Nachtrag vom 26. März 2019

Wie nicht unbedingt anders zu erwarten war, hat das EU-Parlament die umstrittene EU-Urheberrechtsreform nunmehr beschlossen, wie u.a. Netzpolitik und Telepolis ausführen. Damit steht nunmehr für die nationalen Parlamente die Aufgabe an, jene Reform ins jeweilige nationale Recht zu transformieren – dies dürfte dann das eigentliche Gefecht geben, denn in diesem Fall wird es dann kaum mehr funktionieren, sich hinter dem Stichwort "EU-Direktive" zu verstecken, wenn man vorher eigenaktiv in Brüssel (bzw. im Fall des EU-Parlaments in Straßburg) noch für die (unveränderte) Reform gestimmt hatte. Bei dieser Gelegenheit zeigt sich noch ein weiterer Irrsinn der ganzen Aktion: Wenn hierbei wirklich 28 teils unterschiedliche nationale Rechtslagen herauskommen – wie sollen dann selbst die großen Plattformen dies alles noch handeln können? Schon kleine Detail-Unterschiede, was an Nutzeruploads noch gestattet ist, würden die Plattformen letztlich dazu zwingen, für 28 EU-Staaten dann auch 28 (leicht) unterschiedliche Filter-Regeln zu etablieren.
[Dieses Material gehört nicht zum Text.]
Below is a small trained network, with its code and all its weights. Each question gives an input and a class and asks what happens when units are switched off, that is, made to give their printed mean instead of their output.

import numpy as np


def w(rows, s, z=0):
    codes = np.array(rows[::2]) - 128.0
    scale = np.full(codes.shape[1], s)
    scale[-1] = z or s
    return codes * scale


def f(y):
    return np.maximum(y, 0)


def log_softmax(a):
    a = a - a.max(-1, keepdims=True)
    return a - np.log(np.exp(a).sum(-1, keepdims=True))


def net(x, mask):
    res = np.array(x, float).reshape(1, 8) / 4 @ E
    y = f(res @ A[0][:, :-1].T + A[0][:, -1])
    res = res + np.where(mask, y, B[0][:, -1]) @ B[0][:, :-1]
    return log_softmax(res[-1] @ U[:, :-1].T + U[:, -1])


A, B = {}, {}
E = w([
[161,141,98,185,250,106,189,116,156,137,7,86],'x0',
[163,4,107,70,172,117,149,119,156,172,128,192],'x1',
[144,54,212,173,28,247,113,89,206,157,7,84],'x2',
[173,240,78,73,90,163,190,33,232,166,116,188],'x3',
[134,130,131,132,125,127,127,132,123,127,123,135],'x4',
[173,132,162,142,82,46,168,152,144,196,133,85],'x5',
[166,113,191,93,147,209,254,89,74,62,207,76],'x6',
[254,113,45,112,96,110,41,63,71,94,118,51],'x7',
],0.0071)
A[0] = w([
[105,125,114,132,193,190,71,118,160,61,130,162,112],'N0',
[78,149,200,133,165,136,163,171,152,133,131,188,78],'N1',
[136,31,143,92,176,132,166,119,163,139,163,187,194],'N2',
[148,174,100,73,148,109,151,85,143,156,145,176,131],'N3',
[100,125,107,164,200,111,207,134,139,139,76,113,60],'N4',
[140,144,117,152,162,103,143,133,160,114,45,120,108],'N5',
[150,75,187,149,75,184,136,118,174,144,84,124,73],'N6',
[93,80,149,99,107,164,94,79,141,139,105,133,149],'N7',
[181,138,91,127,104,112,85,79,111,97,136,66,78],'N8',
[115,115,151,128,76,154,112,170,151,136,192,148,49],'N9',
[166,92,131,186,91,84,155,192,99,114,135,138,64],'N10',
[120,59,155,119,138,137,138,166,81,88,103,124,102],'N11',
[98,176,51,105,197,75,156,138,70,126,210,167,59],'N12',
[70,121,157,117,139,131,175,174,184,123,115,165,114],'N13',
[153,169,86,110,123,141,174,114,163,122,114,156,41],'N14',
[184,144,71,133,137,151,80,129,103,124,105,80,116],'N15',
[174,124,104,131,102,159,67,68,109,70,101,121,100],'N16',
[178,169,123,85,120,131,120,121,169,115,126,139,49],'N17',
[75,84,137,171,180,132,108,172,120,79,113,104,85],'N18',
[114,136,112,146,147,114,37,163,185,143,150,184,56],'N19',
[83,183,121,147,115,177,123,106,83,66,131,99,178],'N20',
[99,128,159,64,35,153,92,134,132,121,184,163,121],'N21',
[94,147,75,122,146,138,62,141,141,98,101,183,116],'N22',
[69,147,182,161,103,147,141,160,181,131,151,161,138],'N23',
[85,241,164,194,107,130,101,138,140,114,136,113,216],'N24',
[121,177,97,107,106,196,112,71,173,112,96,162,92],'N25',
[91,130,139,131,133,113,111,172,90,86,108,86,67],'N26',
[104,118,166,159,86,228,85,72,144,140,73,97,73],'N27',
[100,114,111,154,110,88,37,156,158,155,97,137,60],'N28',
[90,92,102,130,159,100,121,189,91,91,144,100,64],'N29',
[111,82,166,158,93,172,118,122,148,128,61,94,27],'N30',
[104,144,135,60,46,145,62,122,89,121,185,159,104],'N31',
[169,99,158,116,116,159,178,112,124,98,174,99,43],'N32',
[190,159,178,105,122,125,187,103,140,120,142,120,163],'N33',
[154,91,167,79,157,200,161,150,111,61,122,103,136],'N34',
[124,137,115,144,232,131,160,68,148,97,65,68,127],'N35',
[193,67,97,98,146,125,95,85,137,133,145,132,138],'N36',
[161,127,155,103,151,164,176,148,55,98,159,116,71],'N37',
[126,68,166,144,132,137,107,154,122,115,102,111,85],'N38',
[148,181,121,198,147,141,136,154,141,89,108,111,122],'N39',
[166,210,133,101,108,131,159,61,147,121,121,158,77],'N40',
[157,83,167,172,145,106,90,144,106,96,140,82,99],'N41',
[135,148,94,152,99,109,39,185,160,255,76,108,124],'N42',
[146,202,122,87,114,131,192,112,174,151,100,154,133],'N43',
[53,150,155,139,152,177,137,150,152,138,116,155,88],'N44',
[138,123,118,141,133,157,171,117,125,109,159,108,2],'N45',
[137,57,100,114,162,128,104,106,132,154,100,226,192],'N46',
],0.0097,0.0064)
B[0] = w([
[86,97,185,71,167,103,157,176,148,100,158,92,176],'N0',
[171,120,3,78,73,186,157,184,94,195,128,165,191],'N1',
[125,85,121,197,46,48,124,180,215,30,93,79,213],'N2',
[77,105,170,155,111,121,79,88,143,158,82,125,187],'N3',
[191,125,180,78,125,112,125,131,115,127,165,195,192],'N4',
[188,120,213,95,141,131,141,134,111,83,169,154,203],'N5',
[113,186,68,120,185,25,137,62,55,101,68,136,223],'N6',
[92,163,126,111,160,73,108,129,81,81,119,127,192],'N7',
[194,88,70,83,65,153,143,196,104,206,115,128,190],'N8',
[192,119,168,104,141,155,134,110,86,111,109,194,161],'N9',
[68,78,155,131,149,146,103,115,121,152,108,124,161],'N10',
[62,105,152,170,121,177,91,88,121,172,129,129,182],'N11',
[118,220,47,129,180,15,121,66,29,111,50,137,216],'N12',
[165,130,39,90,104,173,128,176,113,155,129,111,193],'N13',
[107,92,131,153,105,159,78,79,120,197,136,191,165],'N14',
[126,107,90,74,107,176,168,184,138,144,117,163,196],'N15',
[135,104,80,78,99,143,157,217,69,164,118,125,197],'N16',
[98,117,113,147,141,165,80,96,158,176,114,165,151],'N17',
[103,110,161,120,117,173,60,107,142,189,119,167,188],'N18',
[148,183,147,157,130,196,180,84,124,122,170,106,178],'N19',
[110,74,122,160,78,87,140,174,176,70,115,67,194],'N20',
[196,101,213,120,172,102,129,134,127,96,148,182,201],'N21',
[104,217,167,159,144,161,194,123,148,142,201,56,185],'N22',
[143,108,103,78,113,128,126,168,117,148,124,123,200],'N23',
[156,70,113,190,64,59,108,168,212,59,79,77,230],'N24',
[78,102,152,156,153,158,30,114,144,165,111,137,199],'N25',
[127,87,131,175,92,131,87,51,155,170,117,137,166],'N26',
[119,199,93,120,181,66,151,80,91,120,53,127,232],'N27',
[123,194,125,182,182,213,209,117,147,140,202,117,202],'N28',
[87,89,106,159,141,142,87,61,127,146,108,185,179],'N29',
[153,172,60,117,133,91,96,49,54,104,105,125,202],'N30',
[180,88,213,105,168,114,124,121,110,95,136,180,196],'N31',
[130,160,126,171,165,173,180,104,131,146,205,122,171],'N32',
[64,170,137,133,130,141,142,133,166,109,174,62,197],'N33',
[92,208,138,172,137,175,198,130,186,120,185,102,207],'N34',
[195,106,253,66,140,101,136,123,120,85,178,188,228],'N35',
[142,102,76,108,80,149,130,209,131,129,125,85,192],'N36',
[143,194,112,160,118,182,167,86,158,156,147,82,179],'N37',
[118,127,131,172,135,111,72,102,122,168,91,151,176],'N38',
[167,96,136,126,121,121,93,165,161,77,144,137,184],'N39',
[82,72,126,154,133,179,96,83,150,151,128,160,188],'N40',
[87,75,128,113,130,165,89,93,164,188,126,163,187],'N41',
[106,184,169,147,133,171,191,110,151,116,214,82,251],'N42',
[75,64,140,150,149,152,81,119,128,175,112,119,209],'N43',
[161,104,71,91,89,180,145,201,80,170,134,137,182],'N44',
[134,199,127,221,151,164,168,71,134,137,163,145,139],'N45',
[138,115,126,189,100,90,116,166,203,79,116,79,208],'N46',
],0.0067,0.012)
U = w([
[122,209,34,125,187,62,120,60,52,115,75,160,92],'0',
[52,68,131,165,138,202,36,79,148,218,120,181,100],'1',
[120,214,130,170,158,222,225,121,155,137,216,91,96],'2',
[199,96,17,54,86,199,161,235,94,200,116,162,99],'3',
[254,98,241,82,163,130,125,135,118,83,157,230,101],'4',
[90,117,145,110,137,116,125,176,150,119,133,88,252],'5',
[154,82,92,212,66,83,117,180,206,49,100,88,99],'6',
],0.0083,0.021)

Each question gives the input, the list of numbers given to net, and the class t.
The units are the neurons (one row each of A and B). Each row of codes is followed by its name. A weight is (code - 128) times the scale printed after its matrix; where a second scale follows, it is the last column's (A, B and U).
mask holds one flag per neuron, in row order. A switched-off neuron (its flag False) gives its mean, the last column of its row in B, instead of its output. The means were averaged over made-up inputs and are rounded, as every weight is.
A unit's drop is (log p(t) with every unit on - log p(t) with that unit switched off) / (log p(t) with every unit on - log p(t) with every unit switched off).
The circuit of an input: a set's keep is (log p(t) with only the set's units on - log p(t) with every unit switched off) / (log p(t) with every unit on - log p(t) with every unit switched off). Starting from the 12 units with the biggest drops (on a tie, the unit counted first), units are removed one at a time, each time the one whose removal leaves the highest keep (on an exact tie, the one counted first), for as long as the keep stays at least 0.8.
units of the circuit, in order: the units of the circuit, biggest drop first
unit that matters most: the unit with the biggest drop
k most important neurons: the k neurons with the biggest drops, biggest first
drop when u is switched off: that unit's drop, to one decimal
input [-3,6,2,-5,8,-1,7,4], class 2: unit that matters most -> N34
input [0,-7,3,0,-7,-7,-5,8], class 3: 3 most important neurons -> [N16 N8 N15]
input [-7,-2,-4,-1,5,-2,-3,6], class 4: 3 most important neurons -> [N31 N21 N1]
input [-5,5,2,4,-6,-2,-6,-6], class 2: 2 most important neurons -> [N19 N22]
input [-4,2,0,5,-8,-2,-3,1], class 1: units of the circuit, in order -> [N25 N3]
input [1,0,4,2,8,-3,-7,8], class 3: 2 most important neurons -> [N16 N8]
input [0,-2,7,7,8,2,3,-7], class 0: 2 most important neurons -> [N6 N27]
input [-1,-7,-3,-7,-5,-2,2,5], class 1: units of the circuit, in order -> [N41 N29]
input [5,-1,-7,5,-7,-3,-1,-8], class 3: 2 most important neurons -> [N1 N44]
input [-2,2,-3,-2,-7,-4,3,4], class 3: units of the circuit, in order -> [N42 N36]
input [4,-7,2,6,-6,2,2,2], class 6: 2 most important neurons -> [N24 N20]
input [8,8,5,4,5,-1,-1,-4], class 4: 3 most important neurons -> [N35 N4 N5]
input [7,-6,0,-3,7,2,4,-2], class 4: units of the circuit, in order -> [N35 N4]
input [6,4,2,7,7,-5,-4,5], class 1: unit that matters most -> N25
input [6,7,7,1,-7,-5,7,2], class 0: 4 most important neurons -> [N6 N27 N30 N42]
input [5,-1,8,2,-5,6,1,7], class 0: 2 most important neurons -> [N6 N27]
input [2,1,5,2,-1,0,-6,-1], class 2: 2 most important neurons -> [N42 N12]
input [-6,0,4,-6,-1,-5,-7,-6], class 2: 4 most important neurons -> [N28 N19 N22 N42]
input [-7,-5,5,-7,-8,-2,4,7], class 1: 4 most important neurons -> [N41 N11 N26 N35]
input [-8,-7,-4,-5,4,-3,-7,3], class 4: unit that matters most -> N31
input [-8,5,7,6,1,-2,-3,5], class 4: 4 most important neurons -> [N21 N31 N12 N9]
input [-1,7,4,-2,3,-5,-1,-5], class 6: 2 most important neurons -> [N2 N46]
input [-6,7,2,-8,6,-2,-6,7], class 1: drop when N24 is switched off -> 0.1
input [4,-5,-2,-5,-7,-3,-7,7], class 2: drop when N40 is switched off -> 0.0
input [-8,0,8,0,5,2,-3,-2], class 0: drop when N35 is switched off -> 0.1
input [0,1,4,3,5,-7,-1,-7], class 3: drop when N44 is switched off -> 0.3
input [-8,3,3,-4,5,6,6,-1], class 4: unit that matters most -> N21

In jedem Fall darf man gespannt sein, wie das konkrete bundesdeutsche Recht in dieser Frage aussehen soll – dann muß die Politik die Hosen runterlassen und zeigen, wie man sich die Praxis dieser Urheberrechts-Regelung wirklich vorstellt. Das es im EU-Parlament keinen schnellen Erfolg geben würde, war hingegen aufgrund der Mehrheitsverhältnisse (und eines kleinen Kuhhandels) kaum anders zu erwarten. Mit den kommenden nationalen Gesetzeswerken dürfte dann auch der Widerstand der Plattformen selber (deutlich) zunehmen, weil die nationalen Gesetzes dann zum einen konkreter sein müssen als die EU-Reform, zum anderen die Nationalstaaten für Facebook, Google & Co. doch einfach anzugehen sind als die EU im ganzen. Einem Nationalstaat können die großen Plattformen halt auch schon einmal mit Angebots-Stopp drohen, wenn vollkommen unsinnige Regelungen im Gespräch sind. Der Kampf hierum geht also weiter – und kann durchaus auch bis zu dem Punkt führen, wo dies alles noch einmal grundsätzlich in Frage gestellt wird. Denn was von der EU kommt, gilt zwar sicherlich erst einmal als bindend – was aber auch nicht bedeutet, das wirklich alles umgesetzt worden wäre, was jemals aus der EU kam.